Mechanical Data (Package|Pins)
Thermal pad, mechanical data (Package|Pins)
Orderable Information

9.3.9 TMDS Outputs

An 1% precision resistor, 7.06-kΩ, is recommended to be connected from Vsadj pin to ground to allow the differential output swing to comply with TMDS signal levels. The differential output driver provides a typical 10-mA current sink capability when no source term is enabled, which provides a typical 500-mV voltage drop across a 50-Ω termination resistor. As compliance testing is system dependant this resistor value can be adjusted.

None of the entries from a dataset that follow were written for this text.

Every row gives one point. Any point is a mix of the corners, with weights that add up to 1. It lies inside the corners' shape when no weight is negative. Say inside or outside, and name the corners with a negative weight.
In the rows, zero is written as 128.

Corners:
(1): [167 104]
(2): [176 213]
(3): [98 93]
Points:
[117  88] => outside (2)
[129 118] => inside
[169 194] => inside
[138 151] => inside
[185 140] => outside (3)

Corners:
(1): [153  62  69  47  75 127]
(2): [ 76 150 190 182 169  76]
(3): [125 240 102 142 228 176]
(4): [ 90 116  92 131 101 189]
(5): [116 226 115 195 149 121]
(6): [167  62 157 118 114 169]
(7): [ 81 165 138 121  70 121]
Points:
[131 117 149 142 131 140] => inside
[121 140 103 107 104 147] => outside (2)
[133 128 107 116 103 164] => outside (2)
[133 123  92 102 104 159] => outside (2)

Corners:
(1): [123 102  89  63 115 168 115  64 164 125 105]
(2): [ 98 152 125 114 166  88 186 149  95 167 113]
(3): [110 173 183 150 108 152  97 145 134 141 160]
(4): [156 100 118  95  50 124 158  96 243  99 122]
(5): [175 141   7 161 175 114 169 121  63  68  95]
(6): [ 97 138 137 130 152 124 122 136  70 118 158]
(7): [161 140 137 173 127 144 154 131 115 155  97]
(8): [163 122 108 108 135  99 140  88 172 138 145]
(9): [153 168 160 150 139 160 135 131 114 127 168]
(10): [160 164 131 154 107 110 153 184 101 121 141]
(11): [ 84 147 154 146  87 180 120  97  99 169 171]
(12): [103 131 125 110 142 172  78 148 136 101 190]
Points:
[144 138 119 124 129 125 137 131 138 117 137] => outside (11)
[127 134 141 120 109 141 130 121 145 133 147] => outside (5)
[137 155 134 142 125 141 131 136 116 135 141] => outside (4, 6)
[136 152 150 141 143 132 127 136 116 149 139] => outside (4, 5, 11)
[139 133 115 123 114 139 136 117 147 115 135] => inside

Corners:
(1): [132 146  57 200 110  53 156 105 118 189 148  91  83 118]
(2): [183 149 170 228  89 102  51 155 159 142 122 152 186 137]
(3): [116 163 125 236  58  60 200 200 167 205  86  31  79 203]
(4): [199  93 144  85  82 135  59 113 110  64 150 136 104 172]
(5): [ 83 142 154 105 159  91  57 168 120 171 135 141 178 176]
(6): [ 78 130 109 141  84 167 177  55  66 150 202 101  78 192]
(7): [140  57 118 105 108 183 138 189 150 134 175  58  61  79]
(8): [184  88 159 219 190  89 129  49 143 163  91 164 167  68]
(9): [179  91 193 190  75  69 177 123 123 178 153 125 178 160]
(10): [205 192  59 114 207 134 138  95 100  57 124 156 179 101]
(11): [151 144 156 132 165  63  92 115  73  48  95 146 166  80]
(12): [134 166 196  91 183  73 110  95 119 122 166 141 117  97]
(13): [194  60 159 193 108 188 118  94  61 118 217 159  71 131]
(14): [ 81 111  82 122  82 143 142 196 162 133 110 135  80 128]
(15): [131 135 200 115 121  78 101 142  68 189  84 106 102  74]
Points:
[142 143 126 149 140  95 119 101 112 139 128 114 125 126] => outside (9, 13, 14)
[139 134 115 140 126 133 141  99 100 125 155 121 117 140] => inside
[150 127 145 154 120 100 130 123 120 139 129 118 112 120] => outside (5)
[168 121 133 183 121  92 130 109 111 152 130 118 136 126] => outside (12, 14)
[144 133 155 162 131 105 130 119 108 140 133 145 141 127] => outside (1, 4, 7)

Corners:
(1): [183 152 225 152  66  77 196 101  78 127 124  71 112  50 132 112 174 129
 112 196]
(2): [172 118 220 241  65  72 191 136 186 166  67  71 160 144 102 142 134 233
 171 160]
(3): [192 130  93 122  57  67 147 162 116 139 150 112 158 142 111  85 147  66
  96 130]
(4): [169 111 106 195  87  80 116 145  46 138  84 159  92 164 170  97 182 117
 119 173]
(5): [206  87 149 220 101 170  69 168 105 180 213 118 164 171  94 179 112  45
  94 158]
(6): [119  78 171 133  97  61 132 138 118 148 101 125  40 110  99 138 109 104
 164  75]
(7): [164 115 198 133  44  80  56 140 136 149 195 151 122 132 128 146 135 204
 120 172]
(8): [179  93 110 127  55 189  70 184  98  99 213  99 164  66 134 163  83 134
 153  76]
(9): [ 66 109 137 153 169  62 158  86  57  95 113 196 131 105 116 142 111  79
 140  85]
(10): [216 160 182 153 155 126 134 164  43 147 185 130 165 157 128 181 201  45
  67 164]
(11): [209 155  73 213 138 157  72 171 166 174 115 129 148 124  85 116 135  74
  80 161]
(12): [143 121  77  92 146 107  73  87 164 130 109 109 134 132 101 160 194  38
 153 126]
(13): [ 97 106 203 219 152 103 157 179 199 143  91 195 119  48  37 179  82  22
 219  96]
(14): [ 52 119  73 105  38 153 112 155 157  87 110  72 147 109 119  88  95 167
 154 130]
(15): [ 71  75  23 141 106 137 100 127 161 178  78 146 139 133 171  83 138 117
 111 171]
(16): [ 73 144 121 191 101  99 180 126 137 106 158 129 133  84 156 172  63 150
 159  70]
(17): [159 119 148  74 110  89 187  46  57 120 151 170  78 165 147  82 202  79
 102 101]
(18): [147  94 108 123  71 185 129 165 161 109 163 171 174 109  85 198  52  88
  88 101]
(19): [179 140 139 160  45 219 149 162 105 221 223 138 232  70  66 201 112  80
  69 162]
(20): [186 137 155 149 133  95 136 173 101  84 154 121  44  76 112 111 121 124
 179 169]
(21): [ 82  98 209  94  98  80 164  61  64 184 122 229 167 122 192 160  80 117
 138 131]
Points:
[142 118 134 158 105 116 135 140 123 142 128 136 135 110 110 138 123  92
 132 128] => outside (7)
[110 138 187 152 113  80 157 103 113 139 109 149 120 107 115 141 149 117
 146 133] => outside (3, 5, 8, 15, 18, 20)
[139 115 179 142  88  94 134 129 108 120 141 140 123  98 103 125 133 113
 170 145] => outside (6, 10, 11, 15, 16, 18)
[154 120 153 153 107 112 135 134 100 137 149 146 126  97 117 147 129  81
 122 134] => outside (2, 14)
[150 121 141 161 103 122 125 135 112 143 138 140 130 112 120 141 128 108
 124 144] => outside (3)
[163 116 124 167 112 132 100 161 113 140 146 130 137 111  96 143 137  69
 116 149] => outside (2, 16, 17, 21)
[107 119 177 122  95  74 168  98 107 136 114 150 125 117 151 110 127 144
 138 116] => outside (4, 5, 12, 18, 19, 20)

Corners:
(1): [206 117 120 113 101  77 111  98 157  57 112  66 150 206 156 122  63  96
 201 158]
(2): [155 117 130 124 159 119 201 196 121 121 105  61  96 180 135 101 150 183
 173  91]
(3): [188 152 164  90  80 168 145 129 110 154 174 103  80 172 193 114 125  83
 125 220]
(4): [ 94 124 141  97  76 174 203 136 194  95  86  93 216 107 156  74 157 153
  80 116]
(5): [150 179 125 132 102 187  80 133 113  59 120  87  80  42  73 155 127 180
  71  94]
(6): [129 152  98 159 150  96 173 135  90 157 194 159 111 133  81 145  45 160
  67 172]
(7): [ 85 184 135 135  95 100 143 154 123 138 110 151  97  38  74 114 149 161
 111 178]
(8): [101 114  81 115 148 100 140 162  94  43 202 165 154 115 179 139 113 145
 144 104]
(9): [ 65 152  84  75 144 178  69  89 134  74  71  96 138 117 196  58 153 153
 180  85]
(10): [146  56 170  66 135  76 114 186  76 140  88  63 181  89 184  78  91 186
 163  69]
(11): [100  72 157 193  61 140 153 130  79 126 174 105  88 124 156  74 127 191
  82 207]
(12): [ 92 170  75  86  69 134 146  62 155  65 210 120 140 134 178 161  81 153
  66  84]
(13): [ 91 124 111 145  89 128  98  52  94 111 108 149 173 171  70 152 150 124
 128  84]
(14): [140 182  37  89  71 103 145  57 109 174  99  79 100  92 163 154  36  81
 149 199]
(15): [174 126 155 131 115 169 172 124 136 130  79 128 142 165 139 127 116 169
 178 150]
(16): [145 104 182 141  82 111  89 115  90  64 126 132  62 160 177 203  66 157
  72 171]
(17): [188 146  50 162  93 126  60 157 111  70 190 151 118 155 178  88  82 157
 103 100]
(18): [ 43 138 129 164 179 138 190 165 160 139 203 135 109 106  79 224 142 155
 165  92]
(19): [103 209  63 128  81 151  67  79  74 106 133  62 155  68 170 103 129 187
  94 160]
(20): [121 169 104 219 175  96 193  88 134 120 160 135 126  55 117 204 151 199
  50 108]
(21): [173  94 143 104 166  46  86 126  96 131 198 170 123  59 103 215 120 197
  43 199]
Points:
[120 155 113 134 105 152 154 109 144 116 127 112 137 118 120 128 135 154
 109 135] => outside (8, 10, 16)
[166 138 145 125  72 125 107 136  89 156 133  90 105  93 137 122  75 149
  95 221] => outside (2, 8, 9, 12, 13, 20)
[135 128 125 156 113 116 133 132 111 121 132 114 126 111 108 144 112 169
 107 133] => outside (3, 8, 9, 12)
[ 70 144 115 127 112 131 146  93  87 145 137 115 139 113 160 133 112 152
 141 135] => outside (1, 2, 4, 5, 17, 21)

Corners:
(1): [144 119 165 110 148 176  71 172 114 111 150 168 148 162 118  89 135 160
 141 116]
(2): [ 99 157  97  95 116 186 123 102 112 123 146 118  43 136  96  92 161  93
  56  91]
(3): [142 176 126  99 166  89 137 108 172 111 132 166 120 154 132 174 148 159
 153  94]
(4): [147  93 122 123 139 127 123 146 135 136 120 215 147 123 144 122 209 137
 149  84]
(5): [144 158 156  98 124 149 161 111 139 143 135 165 163 143 122 137 168  57
 152  82]
(6): [139 165 121 138 155 162 123 172 118 134  94  90 157 135 112 151 135 156
 153  78]
(7): [146 125 121 116 160 175 133 125  82 119  98  88 147 130 127  55 129 124
 153  92]
(8): [124 141 130 118  35 116 112 115 131  96 114 171 159 133 113 132 146 142
 143 181]
(9): [ 91  89 221 110 119  86 134 173 126 141 122  98 166 142 111 137 172 145
 168  87]
(10): [154 135 173 105  74 148 141 114 104  56 216 110 157 119 198 145 161 137
 162 115]
(11): [139 139 107 114 131 141 149 139 106 104 135 106  66 145 126 133 103 156
 125 132]
(12): [113 109 107 102 163 124 118 128 129 100 189 125 150 103 136  95 186  30
  78  75]
(13): [145 121 129 141 148 122  68 112 116 137 129  95 134 119 124 137 111 149
 151 212]
(14): [176 179 116 128 144 147 162 159 244 144  97 132 154 137  99 134 119 151
 134  98]
(15): [130 173  86 142 146 171 144  94 133 108 112 104  29 153 158 145 130 128
   7  74]
(16): [153 161 143 146 162 146 120 150  98 151  98 144 162 165 119 106 145 166
 155 219]
(17): [ 46 152 128 106 153 170 137 112 142 123 100 121  71 191 153 158 126 152
 167 110]
(18): [149 112 150 165 147 167 125 131 105  97 141 127 152 111 111  95 155 115
 145 125]
(19): [144  20 123 102 144 151 144 122  99 144 143 120 151 136  99 123 173 162
 128 152]
(20): [ 99 155 128  88 168 146 146 121 111 160 129 182 141 109 169 137 116 161
 138 120]
(21): [123  92 138 166 141 147  93 122  78 153 182 102 164 149 132  83 138 152
 147 135]
Points:
[131 144 152 126 131 143 116 135 127 121 151 144 156 136 134 121 153 131
 150 123] => outside (7, 11, 15, 19)
[124 168 143 132 139 131 130 121 142 121 131 133 147 135 148 151 133 137
 140 135] => outside (1, 2, 4, 7, 11, 19)
[130 128 138 120 136 133 126 131 126 127 137 130 142 142 135 131 146 142
 142 119] => outside (2, 18)
[135 151 121 119 143 154 108 135 123 112 127 138 132 132 128 116 132 138
 142 136] => outside (5, 9, 15, 19, 21)
[115 139 134 123 135 143 129 126 124 124 137 122 140 125 138 116 153 106
 123 103] => outside (1, 3, 11, 19)
[127 135 129 114 137 149 135 139 126 118 124 125 125 137 123 126 150 139
 127 102] => outside (5, 13, 21)

Corners:
(1): [140 112 102 149 135 105 139 121 141 117 140 145 144 140 136 107 126 130
 109 133]
(2): [100  98 121 150 131 166 135 122 153 131 166 124  97 136  86 123 101 127
 149  54]
(3): [166 113 115  89 148 176  90 123 100 126 165 157 109 133 156 152 134 170
 112  87]
(4): [119 144 117 139 135 102 149 110 159 164 135 136 150 113 121 147 105 127
 156 118]
(5): [115 115 139 101 144 128 149 130 148 136 145 137 142 116 127 111 162 139
 138 145]
(6): [117 133 155 164 116 132 127  73 141 134  59 146 136 132 103 113 178  95
 117 146]
(7): [136 131 112 101 120 119 141 112 152 123 162 123  88 145 114 118 121 162
 138 116]
(8): [162 107 101 107 144 111 130 118 129 141 138 147 153 142 119  98 151  99
 109  97]
(9): [ 98 136 117 132 134 141  86 115 154 137 145 147 146 124 148 150 144 125
 130 142]
(10): [124 120 116 111 138 123 134 127 154 104 143  88 155 112  85  90 121 100
 124  73]
(11): [ 74 137 113 131 150 139 103  31 162 123  17 150 147 102 105 173 137 135
 138 154]
(12): [120  66 143  99 133 148 134  58 139 105 162 135 156 123 126 167 115 110
 124 118]
(13): [148 135 101 105 115  81 169 126 107 154 143 149 148 154 126 102 121 120
 152 118]
(14): [ 88 116 150 144 138 162 102 151 138 133 147  79  18 109 148 162 183 153
 124 155]
(15): [118 133 105 134 106 107 110  61 152 141 136 130 157 132 145 115 119 118
 122  26]
(16): [159  63 128  98 131 131 102 136 108 128 157 139 134  81 109 116 142 132
 117 114]
(17): [141  95 109  67 166 249  93 151  94 158 168  85 124  78 105 114 174 115
 130 123]
(18): [152 127 130  87 150 129 141 110  92 164 137 162 154 119 113  94 106  94
 114 109]
(19): [106 116 138  96 119 139 137 120 131 141 151 100 107 113 128 154 162 136
  91 112]
(20): [132  98 132  87 122 187 125 143 139 130 146 134 122 127 158 123 138 110
 111 122]
(21): [122 124 117 144 140  94 101 137 161 123 118 114 143 156 137 121 130 153
 116 142]
Points:
[145 122 107 101 142 123 135 133 126 140 146 144 141 132 118 108 120 130
 136 121] => outside (6, 12, 14, 15, 19)
[132 111 121 118 133 126 123 109 136 132 127 135 153 121 128 127 145 122
 119 125] => outside (2, 7, 14, 18)
[122 113 121 113 134 138 121 121 138 132 140 126 126 122 131 133 134 135
 123 120] => outside (6, 8)
[120 117 124 121 130 135 133 122 142 135 151 123 128 130 124 121 136 119
 127 116] => outside (3, 11, 16)
[127 113 111 119 145 133 119 124 144 123 151 127 128 125 119 134 128 145
 138 118] => outside (6, 15, 18, 19, 20)
[123 112 125 116 134 137 124 118 138 127 140 117 126 117 115 123 138 123
 123 108] => inside
[143 110 116 110 127 138 139 117 129 135 163 142 152 124 122 105 118 116
 134  93] => outside (8, 11, 14, 19, 21)
[128 120 124 120 135 129 129 111 133 139 132 137 136 126 120 120 131 120
 123 117] => inside

Corners:
(1): [133 122 177 105 114  91 150 184  98  94 151 156 115 146 121  92 140 122
 168  90]
(2): [128 126 232  35  84 141 110 225 158 121 103 135 127 103  85  94 113  99
 157 119]
(3): [149 154 155 124 108 169 111 119 163  93 132 109 140 126 101 137 113  59
 125 145]
(4): [175  88 133 149  53 221 213 164  86 117  87 116 139  87 129 108 100 149
 104 167]
(5): [241  46 153  95  48 189 153 170 100 131 139  50 159 144  98 140 115 116
 180  95]
(6): [110 142  64 192 157 111  14 145 152 191 159 180 163 165  80 118 136 222
 132 116]
(7): [ 79 143 117 121 153  97 119 136  96 125  79  82  82 171 126 109 185  99
 102 176]
(8): [160 110 208  88  55 186 192 187  84 136  65 141 150 164 108  93 183 146
 122 132]
(9): [114 139  60 100 162  41  90  92 163 108 197 124 113 158  67 155 174 180
 105 126]
(10): [130 149 112 101  99 102 141 141 131 115 114 165 111 197  83 171 144 197
 161 182]
(11): [ 96 158 177 106  50 108 168 158  87  83 157 118 159 159 161 126 163 182
 121 106]
(12): [111 106 108  91  81 146 137 142 186 135 107 149 123 106 194  53 186 131
 123 159]
(13): [145  86  97 177 130 110  81 165 128 114 127 195 106 142 117 167 111 170
  75 104]
(14): [182 170 147 111 179 133  48 119 140 172 169 111 112 141  87 113 133 167
 164  84]
(15): [110 146 209  58  80  83 180 151 123 197 102 183 158 136 177  96 159 167
 148 112]
(16): [249 134  52 145 160 165  88 203 154 121 159  96 156 114  81 146 106 112
 111 152]
(17): [158  90 179  76 141 100 134 195  64 100 151 177 137 168 163  64 136 135
  99 178]
(18): [170 125 236 106 166 106 137 187 146 158 167  88 162 108 112  99 112 145
 198 118]
(19): [109 120 120 141 117 129 126 145  72 121 134 188 107 121 163 136 201 139
 110 157]
(20): [167  73 101  81 144 115  96 145 161  93  81 125 159 102  86 167 189 127
 119  58]
(21): [146 108 173 119 177 205 214 189 136 200 179 159 116 154 167 110  79 194
 156  61]
Points:
[154 116 139 118 120 138 134 152 124 133 135 131 137 140 122 123 141 147
 135 118] => outside (2)
[152 114 155 108 120 129 132 164 117 128 133 135 136 136 122 114 145 144
 134 129] => inside
[144 112 135 118 124 118 116 161 124 127 131 152 133 140 119 124 139 152
 122 119] => inside
[140 118 156 113 114 133 136 155 114 129 133 137 131 145 117 126 140 147
 137 123] => outside (12, 16)
[148 135 144  83 122  83  71 157 172 114 155 130 144 134  89 122 134 137
 154 111] => outside (4, 7, 8, 19, 21)
[142 127 152 107 114 125 131 158 118 126 133 132 134 143 116 124 140 146
 133 122] => outside (12)
[140 125 150 137 137 173 120 167 113 164 108 146 119 120 147  85 140 123
 106 163] => outside (1, 5, 9, 10, 11, 20)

SN65DP159 SN75DP159 desc_TMDS_driv_SLLSEJ2.gifFigure 27. TMDS Driver and Termination Circuit

Referring to Figure 27, if both VCC (device supply) and AVCC (sink termination supply) are powered, the TMDS output signals are high impedance when OE = low. The normal operating condition is that both supplies are active. A total of 33-mW of power is consumed by the terminations independent of the OE logical selection. When AVCC is powered on, normal operation (OE controls output impedance) is resumed. When the power source of the device is off and the power source to termination is on, the IO(off) (output leakage current) specification ensures the leakage current is limited 45-μA or less.

The clock and data lanes VOD can be changed through I2C[4] (see VSWING_CLK and VSWING_DATA in Table 8 for details). Figure 3 shows the different output voltage based on different Vsadj resistor values.